La questione, com’è facile immaginare, è complessa e delicata. I depositari della proposta di legge citano la letteratura scientifica che evidenzia che i giovani che trascorrono più di tre ore al giorno sui social media hanno il doppio delle probabilità di sviluppare problemi di salute mentale, inclusi disturbi come ansia, depressione e pensieri suicidi.

Questo, sostengono Rob Bonta e Rebecca Bauer-Kahan, è dovuto proprio alle dinamiche intrinseche dei social media che prevedono un sistema che in nome del profitto mantiene le persone costantemente coinvolte andando a creare una vera e propria dipendenza dannosa per il benessere delle persone.

Il disegno di legge vorrebbe imporre ai social network di mostrare un avviso di sicurezza che spieghi agli utenti il potenziale impatto negativo sulla salute mentale dei bambini e degli adolescenti dell’utilizzo di queste piattaforme. L’avviso, della durata di 90 secondi, verrebbe mostrato indipendentemente dall’età al primo accesso alla piattaforma e poi almeno una volta alla settimana.

La misura replica un po’ quella che da anni è stata adottata sui pacchetti di sigarette e tabacco con l’avviso che il fumo nuoce alla salute (e le sue varianti). Non sarebbe la soluzione del problema ma, così i firmatari della proposta di legge, uno strumento per informare i giovani sui rischi cui vanno incontro.

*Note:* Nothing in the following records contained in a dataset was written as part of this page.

Each point is reached from the start by the listed moves, each made 0, 1 or 2 times, or once backwards (-1), plus a little noise. Is the number of moves made odd or even? Then give how often each move was made.

Moves:
(1): [ 30 -23]
(2): [24 22]
Start: [1 3]
Points:
[25 24] -> odd (0, 1)
[-24 -20] -> odd (0, -1)
[2 6] -> even (0, 0)
[ 60 -44] -> even (2, 0)

Moves:
(1): [13  9 -6 -3  0 -1 -9  0]
(2): [-5 21  2  6  5  2  8 -4]
(3): [10 -3 18 -4  4 -2  4 -7]
(4): [  7  -2  -2  19   0 -11  -4   1]
(5): [ 0 -3 -8 -2 16 -5 -4 -3]
(6): [ 0 -2  5  8  5 18 -5  4]
Start: [10 -3 -5 -2  0 -1  4 -1]
Points:
[ -9  29 -15  56   4 -17  17   0] -> even (-1, 2, -1, 2, 0, 0)
[-19  31  -6 -15  21  -5  35 -16] -> even (-1, 2, 0, -1, 1, -1)
[ 59 -12 -17 -10  10 -40 -19  -9] -> odd (2, -1, 1, 1, 1, -1)
[ 60  -4  -7  36  47   0 -36  -5] -> odd (2, 0, 1, 2, 2, 2)

Moves:
(1): [13  1  4  0 -5 -2  2  2  0  0  0 -2  0  0 -2]
(2): [ 5 20 10 -3  5  3  3 -1  3  1 -6  0  2 -6 -4]
(3): [-2 -6  9  3  3  4  1  4 -2  5 -3 -2  2 -2  2]
(4): [ 3  2 -1 11  3  0 -7  2  2  0 -1  3  1 -5 -2]
(5): [  2  -5  -1  -1  20   4   3   5 -10   0   8  -1   2   6  -3]
(6): [-1  0 -2  1 -6 15  4 -3  1  0  1  8  1 -3 -1]
(7): [-2  2 -1  6 -2 -2  8  3 -4  0  0  0 -3 -5  0]
(8): [-3  2 -4 -5 -5 -2 -3 12  6  0  3 -3 -2 -6 -1]
(9): [ 0 -3  1  4  5  2  8 -3 11 -1 -3  0 -7 -6  4]
(10): [ 4  1 -5 -1  4  2  3 -9 -1 20  3  2  4 -5  1]
(11): [-2  8 12  2 -4 -1 -3 -6  2  2 20  2 -1  2  0]
(12): [ 1 -5  0 -5  2 -5  1  3 -1 -3  0 10  3 -3  3]
Start: [-14 -12   2   6  -3   3   8  -5   5  -3   5   3  -3  -4   5]
Points:
[-17  -3  19  -8  57  33  60   8 -11  43  11  26  10 -43  11] -> odd (-1, 2, 2, -1, 2, 1, 2, 1, 1, 2, 0, 2)
[  8  33  11  28 -13   3  28  -5  43 -27 -41  -6 -25 -36  -1] -> even (1, 2, -1, 1, -1, 0, 1, 0, 2, -1, -1, -1)
[-17 -23 -27 -25  46  48  41   1  20  30   5  23   1 -33   8] -> even (-1, 1, 0, -1, 2, 2, -1, 2, 2, 2, -1, 1)
[-12  31  33  -2  13  29  -4 -13  15 -27  42  49   7 -13  -3] -> even (-1, 2, -1, 1, 1, 2, -1, 0, 0, -1, 2, 2)

Moves:
(1): [12 -3  3  0 -5  3 -3 -8 -4  0  3 -6  0  0 -6  0  1  2 -3 -1  9  2 -2 -3
 -3  2  3]
(2): [ 2  9 -2 -4  0 -3  6 -1  6  3  0  1  1  2  1 -4 -3  2 -7  2  2  4 -2  1
  3 -2 -2]
(3): [ 1  1  8  1  3  1 -3  1  0 -2  1  0  0  1 -1  2  4  0 -1  1  0 -3  3  0
  1  0  1]
(4): [-2  5 -1  9  2  2 -2  1 -3 -1  3  4 -2 -1  2 -4 -1  1  0  2  0  2  3  0
 -4 -5  1]
(5): [ 3 -1 -4 -1 10 -7  3  4  2 -7 -1  2  0  4  0  0  2  0  0  2  4 -2  0 -1
 -5 -3 -4]
(6): [ 7 -2 -3  0  1 12  7  0 -3 -4  1  2  0 -1  4  0  0 -4 -1 -4 -2  0  0  3
 -1 -1  0]
(7): [-1 -2  1  0 -6 -1  3  2  3  0  3  4 -5 -2 -3 -1 -1  0  1 -2  2 -1  2 -1
  2 -2 -3]
(8): [-4 -4  0 -3 -1  1  1  5 -1  2  4 -2  2 -3  0 -1  0  2 -4  3  0 -1 -3 -5
 -3 -1 -1]
(9): [ 0 -6 -2  0 -2  1 -2  1 11 -1  4 -2 -4  4  6  2  4  3  3  2 -3  4 -1 -1
  1 -1  8]
(10): [ 2 -2  3  1  6  3  4  0  3 10 -1 -2 -3  1  1 -1  3 -4  0 -2  9  0  4 -4
 -2  5  4]
(11): [ 1  3 -5 -2  1 -3  4 -3 -4  1 14 -4 -4  0  0 -4  3 -3  4  4  1 -4  0  1
  4  3  2]
(12): [ 2 -3 -3 -2 -1 -1 -5  1 -3  3  0  9  2 -2  5  2  5 -1 -2 -1  1  0  2 -1
 -1  1 -1]
(13): [ 3 -3  0  0  0 -2  0 -2  3  1  1 -1  8 -1  2 -3  0 -3  4  0 -3 -3  5 -3
 -1  0  0]
(14): [-1  0  1 -1 -2 -2  2  0 -3  1 -2  4  0  8 -2  0 -1 -4  0  0 -2  5  1 -1
 -3  1  2]
(15): [-3  2  2  5  0 -4  5  1 -3 -2 -2 -3  0 -1 12  5  2  4  1 -5  3  5 -1 -8
  3 -1  0]
(16): [ 2  5 -3  4 -2 -2 -1  4  0  2  2 -2  4 -1 -3 10  1 -2  2 -1  0  3  0  0
 -1  0  0]
(17): [-2 -3 -1  4 -2  1  4  1  0 -1 -2 -4 -2  0  1  0  6 -4 -5  4 -2  2  4  6
 -3 -2 -7]
(18): [ 0  0 -2 -2  1  3  0 -1  0 -1  1 -1  4  1 -2 -1  2 10 -1 -3  1  2  5  1
  0  1 -1]
(19): [ 0  6  2 -1 -2  2 -1  6  0 -7 -3 -1  1 -1 -2 -5  3  0 10  1  2  4 -6 -2
  1  1 -4]
(20): [ 4  0 -2  0 -1 -2  5 -1 -2 -2 -5  2 -4  0  1  5 -1  3  2 10 -1 -2  0 -1
  3  1  1]
(21): [-6 -1 -1  1 -3  4 -2 -4  4 -8  1 -2  5  2  1  1 -1 -4 -3  3  8  1  4  1
  0  1  3]
(22): [-4 -2  3 -2  4 -4  3 -2  2 -3  2  2 -1 -2 -5  3 -3 -2  4  3 -1 11  4  1
 -1 -1 -4]
(23): [ 5  3 -3 -4  0 -2 -2  6  1 -1  2 -3 -3 -3  2  0 -6  2  0 -2 -1  1  9  3
 -3  5 -1]
(24): [ 1 -3  1  2  1  0  1  4  3  2  4  2  0 -2  3 -1 -6  1  0  0  3 -2 -4  8
 -1  1  0]
Start: [-4 -6  6 -2 -3 -3 -4  2  4  2 -1 -6  4  3  2 -1  5 -6  1  7  2 -1 -6  5
  2  2  3]
Points:
[  7  -6  -9   7   1  28   8   4 -29 -12  28   9   6   0   5 -16  32  -9
  15  30  60 -23 -10 -28  -9  12  12] -> even (1, -1, 0, 2, 1, 1, 1, 2, -1, 2, 2, 2, 0, 0, 0, 0, -1, 1, 2, 2, 2, -1, -1, 0)
[ 29  -5 -26 -19 -30   9   4  29 -25  10  16 -12   5 -18  18  22  18  -7
  -9   8 -29  -8   3   3   3  14  -4] -> odd (0, 0, 0, -1, -1, 2, 0, 2, 0, -1, 1, 2, 0, 0, 0, 2, 1, 0, 0, 1, -1, -1, 2, -1)
[ 11  18 -35 -14  -6 -22  31  21  -9  -7  22 -14   2   9  23   9  29  -4
   2  32 -15  25 -28 -12   4  -8  -6] -> even (0, 2, -1, 0, 1, 1, -1, 2, 1, -1, 2, 1, 0, 1, 1, 2, 1, 0, 1, 1, -1, 0, 0, -1)
[  0  10   1   9  -1 -20  50  22 -10 -32  -5 -25  20   3  12  20   9 -17
  20  39   5  25 -34  10   6  -5 -30] -> even (0, 1, 0, -1, 1, 1, -1, 1, -1, -1, 1, -1, 1, 1, 2, 2, 2, 0, 2, 2, 0, 1, -1, 2)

La proposta di legge è solo l’ultimo tassello di una battaglia che in California (e in altri Paesi degli Stati Uniti) viene portata avanti in maniera particolarmente energica. Lo scorso ottobre Rob Bonta e altri procuratori generali statali hanno intentato diverse cause contro TikTok per aver ingannato gli utenti sulla sicurezza dell’app e averli sfruttati e danneggiati. L‘anno scorso è stata Meta a essere coinvolta da iniziative simili rea, secondo le accuse, di aver creato funzionalità dannose per la salute psicofisica dei bambini e degli adolescenti.

Il fenomeno è da una parte ampiamente noto e dall’altra monitorato da diverse ricerche scientifiche che evidenziano anche come l’uso dei social network possa interferire con la vita quotidiana degli adolescenti. Il sistema basato sugli algoritmi, infatti, interrompe cronicamente il loro sonno con il flusso costante di notifiche per mantenere i più giovani costantemente impegnati sulle piattaforme.

Non sarà certo una legge, sempre che venga approvata, a risolvere il problema, ma è importante e urgente che qualcuno si faccia carico seriamente della questione.